2021, Photography on canvas


The Nordic Forecast is a series of over 40 works blending self-portraiture and body performance, capturing the artist’s adaptation to Finland’s shifting climate across all seasons. Through various perspectives, the series reveals the emotional and physical resilience required to endure the extremes of nature.

Born from the artist’s relocation to Finland, the project became a personal ritual and quiet resistance to the cold. It explores the body’s relationship with its environment, reflecting the emotional and physical strength needed to navigate the challenges of climate change and its profound impact on the self.



Luiza Preda is a conceptual artist exploring time, space, and perception through still and moving images. Her intuitive process allows subconscious narratives to emerge organically, often long after the work is made. Her immersive installations merge photography with mixed-media techniques—such as sound, textiles, and spatial design—creating multi-sensory experiences that foster introspection and emotional connection.





Jule Timm


Somatotopic Landscapes

Video 2’10”, Burnt wood, porcelain, glaze, soil, wax


Somatotopy describes areas of the body where the body as a whole is reflected. This work is about the relation of our body as a cartographic representation of the whole organism we inhabit. Capturing the notion of caring while playing with the symbolism of teeth, I translated somatotopy to the wider body of earth, seeing us humans as a somatotopic area, reflecting our interrelation of our small to the extended body.
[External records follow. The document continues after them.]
Each row of a before or after table is a point. The points were changed in one or more steps. Then noise was added and the rows were shuffled. The steps act on how far a point lies along the listed directions, d1 being the first. Name the steps. A step turns or swaps two directions, mirrors them in a line or flattens them onto one, adds a multiple of one to another, or multiplies one. Angles are multiples of 10 degrees, from the lower direction toward the higher: turns from -170 to 170, lines from 10 to 170 but not 90. Use the fewest steps. Two steps may share a direction if one is a turn and the other turns, adds or multiplies; they go together, in the order done. Otherwise the lowest direction goes first.

Directions:
(1): [-11  44]
(2): [44 11]
Before:
[[  4  95]
 [-11  51]
 [  6  -9]
 [  3  11]
 [ -6  -3]
 [ 43  13]
 [  5  -4]
 [ -5  12]
 [-10  39]
 [ 10   9]
 [ 69   6]
 [ -1  15]
 [ -9  45]
 [  2  -1]]
After (14 x 2):
[[-41  62]
 [-21  31]
 [-26  40]
 [  0  -1]
 [  8 -12]
 [  0   1]
 [  1  -2]
 [-24  33]
 [ -3   9]
 [ 20 -26]
 [  6 -10]
 [ -7  11]
 [  2  -8]
 [ -7  12]]
Steps: flatten d1 and d2 onto the line at 160 degrees

Directions:
(1): [  6  51 -36 -43  16   5]
(2): [ 16   9  -8  32  49 -48]
(3): [-31  -4  45 -43  20 -27]
(4): [-16  39  33  30  24  41]
(5): [-62  15 -26  21 -20 -21]
Before (13 x 6):
[[ -2  28  32  11  36 -19]
 [-10   5 -23  78  41 -17]
 [ 21  11 -14  14 -35  28]
 [-16 -40   7  43  19 -50]
 [-33 -56  43  14 -32  -6]
 [ 62 -19 -47 -32  36 -90]
 [-29  16  28 -31  21  39]
 [  2  21   6  41   8   8]
 [-36  29  -6  -1  35 -38]
 [-41  10   3  17  35 -14]
 [ 24  17  -2  12 -12  70]
 [-25  -8 -22 -62 -34 -40]
 [ 37 -15 -26 -54 -29  12]]
After, 13 rows:
[[ -8   6  17   1  41 -29]
 [ 30  -5 -37 -53 -30   9]
 [-27  15  29 -32  22  40]
 [-21 -36   3  43  20 -53]
 [ -3  29  31  11  36 -22]
 [ 21  12 -14  14 -36  26]
 [ 13  26 -12  12 -17  65]
 [  0 -27  -3 -59 -30 -33]
 [  4  20   6  41   8  10]
 [  2  -4 -15  77  43 -16]
 [-22  -3  19  18  40  -8]
 [-49 -42  30  13 -34 -10]
 [ 53 -13 -53 -31  36 -91]]
Steps: flatten d1 and d5 onto the line at 150 degrees

Directions:
(1): [-24  -4  13   7  53 -58  24 -13  43  21 -31]
(2): [-11  53  -4 -20 -16   3   8  48  28  60  26]
(3): [ 23 -23 -81 -36   2 -20 -17  10  -7  19 -29]
(4): [ -2  49  16 -24  19 -30 -69 -31 -29   1   5]
Before:
[[-27   6   4 -11  47 -40  -4 -42  10  -5 -36]
 [-12  22  -3 -17  42 -42 -15 -36  -3   8 -32]
 [ 21   4  24  26 -83  88  -2   7 -67 -48  55]
 [  5 -10   5 -18  53 -43  36  -1  22  25 -12]
 [-14 -37 -10   7  14 -26  35 -40  11 -12 -51]
 [-11 -31  -2  22  42 -20  13   0  35  10 -26]
 [ 12 -27  -7  13  -7  14  16  -9 -11 -28   3]
 [-19  22  10   2  37 -34  17  22  39  62 -15]
 [ 14 -10 -25   2 -47  20 -45  -1 -62 -32  20]
 [  0 -23  44  27  20  16  18 -17  -2 -49  14]
 [ -4 -48 -17  19  -8 -26   4 -40  12  -9 -16]]
After:
[[ -4  26  11  -8 -36  54 -17  -8 -35 -26  24]
 [  2  25  18   2   6  14 -61  -9 -24  -6  16]
 [-18  45  47  -1 -19  11 -23 -40 -29 -16  10]
 [-30 -42  19  48   3 -19  64  13  32  -4  -7]
 [-36  -3   6  21  32 -55  95  32  79  62 -22]
 [-12  18  30  11  19 -17  13  -7  16   3  10]
 [-17  13  41  23 -23  -6 -22 -37  -1  -6  27]
 [-12  48  33  -8  13   3   7  29  24  24  38]
 [ 31   3 -39 -24 -10  14 -60  -4 -52   5  -7]
 [ 34  16   8 -32   4  11 -34 -15 -53 -15  25]
 [ 12   7   0   1 -36  55  -2  -7 -40 -28  14]]
Steps: turn d1 and d4 by 140 degrees; turn d2 and d3 by 100 degrees

Directions:
(1): [ 28   5  38  21 -16  -9   1 -30  16 -91  20   1 -34   3]
(2): [ 21 -40 -10 -22 -17 -60  15  17 -30  10  43 -52 -23 -32]
(3): [-14  18  -7  26 -37  14  41  35  22   5 -56 -45 -52  -1]
Before (11 x 14):
[[-23  10  -1   7   3  25   3  -6   7   4 -27  21   7   5]
 [  1  11   1  -2  16  13  -8 -17  -8  -1   8  35  22  11]
 [ -1   0  13   2  10  11 -22 -17   0  -5  -5  24  19  13]
 [  2  -5 -13  -1  -1 -10   3  13 -10  31   1  -8   3  -3]
 [  9 -11   3  -3   2 -11  -6 -12  -4 -22  21   0  -4  -8]
 [  7 -20 -20 -14   7 -10  -4  16 -23  33  11  -8   8 -14]
 [ 15 -15  -3  -5   1  -7  -2   6  -1   8   5  -7   3   1]
 [  8  -6  17  10 -16  -4   1  -9   8 -50   3 -12 -18  -3]
 [ 21 -14  15   4  -5 -11  -3 -11  -9 -33  33   6  -4  -1]
 [ -1   8   3  -4   6  23  -7  -5   5  -1  -9  27  20   3]
 [  8 -16  -6 -11  16  -8   2  -6 -11  19  14   6  24  -1]]
After (11 x 14):
[[-27   9  -5   4   6  27   3  -3   5  14 -30  20  10   5]
 [  3 -17 -14 -14  20  -5   3  -1 -14  38  11   6  31  -2]
 [  0   0  14   4  10  10 -22 -17   1  -8  -5  25  19  15]
 [ 16 -10  11   2  -2 -13  -6 -19   0 -43  25   1 -12  -8]
 [ 33 -12  30  11 -12 -14  -3 -23  -1 -66  40   7 -18   0]
 [ -6  -7 -23  -6   4  -8   3  21 -15  56  -4  -8  12  -5]
 [ -3   8   2  -5   7  24  -7  -3   3   3 -10  26  23   4]
 [ 12 -16  -5  -5   1  -7  -2   8  -2  13   4  -7   6   2]
 [ -3 -21 -34 -21  13  -6  -5  26 -28  65   3  -9  20 -14]
 [ -1  12  -1  -2  18  13  -9 -17  -7   3   9  36  23  11]
 [ 23  -2  36  20 -23  -9   2 -24  16 -95  13 -12 -34  -2]]
Steps: multiply d1 by 2

Directions:
(1): [-42 -33   0   0  14  47 -47 -26   5  -1 -38  42  52 -32  -7  15  53  18
  40  43  -2 -40   6 -20]
(2): [ -6 -29 -40  -7  16   6 -17  36 -23 -17  30  29   5   7 -65 -39 -64   4
   9  31 -70  11 -24 -26]
Before (9 x 24):
[[ 25   7   0   0  -4 -25   1   1  -9  16  26   0 -22   1  -7 -18 -47 -17
  -14 -30  12  24  -6   1]
 [  6  18   9  15  -7   4  16 -16  10  23 -19 -47  -7 -24  31  -1  60   7
  -39 -39  36 -10 -20  -2]
 [-17  -9  30   7  22   2 -34 -16  16  22 -31  -9  19 -22  32  24  58  14
   28  -5  22 -20  14  -7]
 [-65 -44 -19  -1  32  54 -38  -2 -11 -16 -10  51  57 -17 -45  -1  18  11
   45  53 -34 -30 -15 -37]
 [ 43  49  54  33 -17 -33  51  -6  19  10 -12 -61 -50   1  64  26  20  -9
  -40 -61  95   8   9  49]
 [ 35  48  40  -7 -36 -43  56 -30  -6   4  -1 -67 -41  18  69  27  41  -8
  -39 -72  62  40  28  39]
 [ -7 -17  -1  29   4  18  -7  -2   6  -4 -18   8  19   8   7   8  34  -9
    1  22  17  -4 -11  -9]
 [ 20  24   6 -22 -19 -36  15   4  10  23  15 -24  -6   2  22   0  -8   1
  -13 -26  -4   7   8  -1]
 [ -1 -33 -42  -1  19  -4 -13  36 -31 -29  29  44  17  20 -92 -28 -79  15
   -2  63 -73  17 -27 -44]]
After (9 x 24):
[[ 17  18  -4 -24 -15 -33   9  11   5  18  21 -16  -2   1   6  -6 -21   3
   -9 -18 -19   9   3  -8]
 [ 21  10  -6 -14 -15 -26  30   5 -30 -14  25 -26 -26  20  -3 -13 -19  -1
  -22 -28 -16  44   3   7]
 [ 16  10   5   7  -3 -19  17  -1  -5  -8   1   0   1  18 -14  14 -14   6
  -21  17  10  12   1  -9]
 [ -1  -2 -14  12   4  12   1   4  -3  12  -6 -25   1 -23  -6 -21  29  11
  -31 -18  -6  -7 -34 -19]
 [ 27   8   1   0  -4 -26   2  -1  -9  16  26  -2 -22   1  -3 -16 -46 -18
  -15 -31  15  23  -5   3]
 [-24 -19  16   4  29   8 -43  -4   8  16 -23   4  25 -22   8  11  38  17
   35   9  -4 -19   7 -17]
 [ 26  10   6  24   5 -16  22  30  -6  -8  14 -19 -34   2 -12 -16 -43  -2
  -21 -18  15  13 -18  16]
 [ -7 -19  -4  27   5  18 -10   0   5  -5 -17  10  20   7   4   7  32  -9
    1  24  12  -4 -13 -11]
 [-55 -21   9   3  20  43 -21 -23   5  -3 -26  26  50 -19   1  24  55   6
   32  27  16 -31   1 -17]]
Steps: flatten d1 and d2 onto the line at 170 degrees

Directions:
(1): [ 32  21 -18   1 -25  15  10  12 -38 -17   2 -53  20 -13 -27   9 -29   6
  11  35 -51  -4   1  31  -9 -42 -44 -21 -36   5 -53  -4  69 -11 -20  16
 -29 -56  14  -7 -28  26  56  53  26  26  18  29 -26  14  16 -11  13  41
 -58  -5 -10  -1 -11 -34   6 -11   8  27]
(2): [ 29 -31  49  13 -41   7 -41  15   5   7 -34 -65  23 -26   0   2  66 -20
 -30 -66 -20  35 -19 -15  -8  41 -73  -9  37  27  -4 -26  26 -16  -7  16
   4  16  -3  24  22  -6 -18 -43   3  10 -28 -15 -31  24  49 -22  -5   9
  -8   6 -19  20 -47  11  14 -11   3 -23]
(3): [-28  35   8   6  48  -3 -72 -21 -40   0  15  12  16  39  12 -33 -23 -54
   1 -14  -3 -16   5  11   3  52  -7  95 -10  43 -12  -1  22 -34  33 -40
 -32 -15 -18  29   1 -28 -17  20  35  31   5 -23 -28  39 -11  17 -20 -12
 -24  13  38  10  12 -31  16  11  18   4]
(4): [ -2  15  70   0  18  22 -43 -38  49   4 -25  17  -7  27 -46  63   8 -19
  13  30 -35  19 -21 -65   1 -12  58 -12   6 -21  34  -4   3   6 -10  22
  10   0 -22   1  49  13  18 -10  61  34  -3  27   8  -3  38  13 -24  37
 -23  -4  -9 -26  38 -34  30   9  -2  20]
(5): [ -8   3 -70 -73  35 -13 -19  30  28  -7  -6 -35 -34   6   9  45 -28  -4
  -5  -6  24 -17 -18  37 -10 -16  -9  10  52   1  -5 -69 -26 -15  -5  -8
  60  10  -9  61  25  31  -4 -13  -3  40  29  30  20  13   1 -29  -2  26
 -32  10  19  -4 -28   2 -19  53  -7  17]
Before, 13 rows:
[[  4 -11  13  10 -12   1   4  -8  13   1  -9  -5  -4 -14  -6   3  10   4
   -4 -13   8  13   5 -12  -5   3  -2 -14   6   3  -3  11  -8   1   3   5
   -6  13   5  -1   4  -5  -4 -10  -3  -6 -15   0  -3  -5  20  -5  19   5
   14  -6  -9   5  -3   8   0  -7  -5  -1]
 [  7  27  31  20   8   1  -6 -25   2   6   0  21  -5  11 -37  23 -16   4
   19  44 -30   5   1 -30  -6 -23  45 -19 -27 -14   1  25  23  12  -3   6
  -27 -17  -4 -32  -1  20  24  29  20 -13  -1  19   6 -13   4   3   1  16
  -15  -3  -9 -19  30 -31  11 -15   8  20]
 [ -1  -1   5  -4  15  -5  -3   1  21   8  -6   6  -6   2   0   7  13  -3
   -5 -21   1   7   8 -14   0   1   9  16  14   4   9  -7 -19  -3   8  -7
   14  16  -9  10  17   3  -4 -15  -2   0   3  -8   7   0  -6   8  -3  -8
   17   9  -2  10  -5   1  -1   5  -9  -4]
 [-36  41  19  20  53   8 -13 -40  -4   0  16  66   3  51  -7 -12 -32 -16
   12  23  -2 -13  14 -17  14  14  59  67 -33   7  16  32  -3 -10  15 -28
  -28 -16  -9 -17  -7 -13   6   7  22   9   3 -18  11   3 -27  41  -9 -23
   -7   8  23   0  49 -24   4   5  13  -2]
 [  1  -8   8  17   7  -5  -9  -9 -25   0   5 -13   8  -6   7 -21 -11  -9
   -2 -12 -11  -8  -3  11  -5  13 -36  23  -7  23  -9   3  19 -22   5 -12
  -20 -18  -6  -5 -15  -6  -6  19  13   8 -10  -5 -10   8   4  -3  -1  -9
  -12   2   9   5  -7  -6   7  -7  13 -10]
 [-23  25  15  25  30   3   6 -35  -4  10  19  67  -4  39  -3   4 -31 -12
   23  39   9 -12  10 -19  15  -3  57  41 -30  -5   6  21  -2  -1  10 -21
  -25  -7 -11 -12 -11   1   6  16  27   9  -1   0  13  -4  -9  36 -26  -2
   10 -10  18 -20  44 -29  10  -3  -9  12]
 [ 10   8   3 -13   1 -15 -10  13 -13  -3  -1 -13 -13   2  10 -18   1  -2
    7   3  -7  -9   0  19  -6   6 -15  13  17  23 -16 -13   4  -9   1   2
    5  -1   1   9  12  -2 -10 -15 -14   0   2 -11   0  18   2  -9   3  -1
  -12   4  -3   7 -11 -14  -8  -2   9  -3]
 [  9   8  23  11  -9   5 -17  -3  -1 -13 -10 -19  12   3 -20  12  -2  -4
    7   8 -21   3  -1 -13   3  -2  -1  -7   0  -5 -12   6  22   3 -10  11
  -22 -13  -3  -2   5  -5  11  11  28  17 -15  -2 -16  -5  27  -5 -11  18
  -30  16  -2  -8   5 -15  25   4  15   9]
 [ 16 -17 -26  -6 -29   7  16  24 -38 -10 -10 -43   7 -37   8  -9  13  -1
   -6 -23  -3   3  -8  40  -2  -8 -51 -21  -6  17 -33  -8  21 -16 -10  11
   -8   2  19   3 -27  15  10  -4 -21 -13  -4   1 -10   9   9 -22  16  16
    2   7 -12  12 -47   5 -13 -10   2  -3]
 [ 10  -5  -3  -3 -12   2 -17   5   8  -3  -3 -30   5  -7 -14  24   8   9
    1   7 -21   8  -6  -6 -13 -14 -15 -20   9  -7   3 -11  29 -10 -24   7
   10 -14  -2  -2   2  27   7  -7  12  25  -6   5   0   2  19  -9  -2  36
  -15  -4 -15  -5  -6 -23   7   5   3   3]
 [-40  32  50  43  45  19 -16 -54  -4  -2  20  95   5  47   2 -33  -9 -25
   17  23 -10 -12  18 -44  10  23  88  43 -47   2  29  57 -16  21  27 -21
  -34  -6 -11 -34   4 -31  -5  19  16  -6  -9 -18   0 -25 -30  48 -25 -39
   29  -1  11 -31  69 -19  23 -20   8  -1]
 [  1  13 -26 -12   9   1 -10   1  -7   1   5  -7   4   1   1  -6 -15 -10
    6   5   8 -17   4  22  -3   0  -7  23   4   5 -14  -9  -2  -6  -3 -19
    2  -4   8  19   1  -2  -8   6   5  12  10   1  -9  13  -2  -6 -13   0
  -19   0   4  -3  -2   0  -7  13  10   6]
 [ 16 -19 -43 -12 -12  -3  28  33  -4 -13  11 -27 -12 -30   7   3  -3  12
    2  -6  15  -8   5  22 -11 -13 -37 -22  20   1 -12 -16   7  10  -3   7
   10  -2  13   1 -19   6   9 -11 -32 -10   0  11   5  -1  -6 -10  13  12
   -6  -4  -3   7 -21  17 -30   0   3   8]]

Jule Timm (she/her) is a German-born artist and designer, currently pursuing an MA in Contemporary Design at Aalto University. Her work is situated at the intersection of art and ecology and focuses on social and environmental questions. In her practice, she often works with and through the body, weaving together different narratives, concepts and material research.







Aleksandra Kuokkanen
Ravel, flipside (or knotting)

2025, Installation consisting of paper screen, satin lace, steel and concrete


On the wrong end, the flipside, where you can see the bottom thread (the unfit viewing direction). Ravel, flipside (or knotting) acts as a divider of negative space, and suggests looking at three-dimensional as only two - the front, and the back.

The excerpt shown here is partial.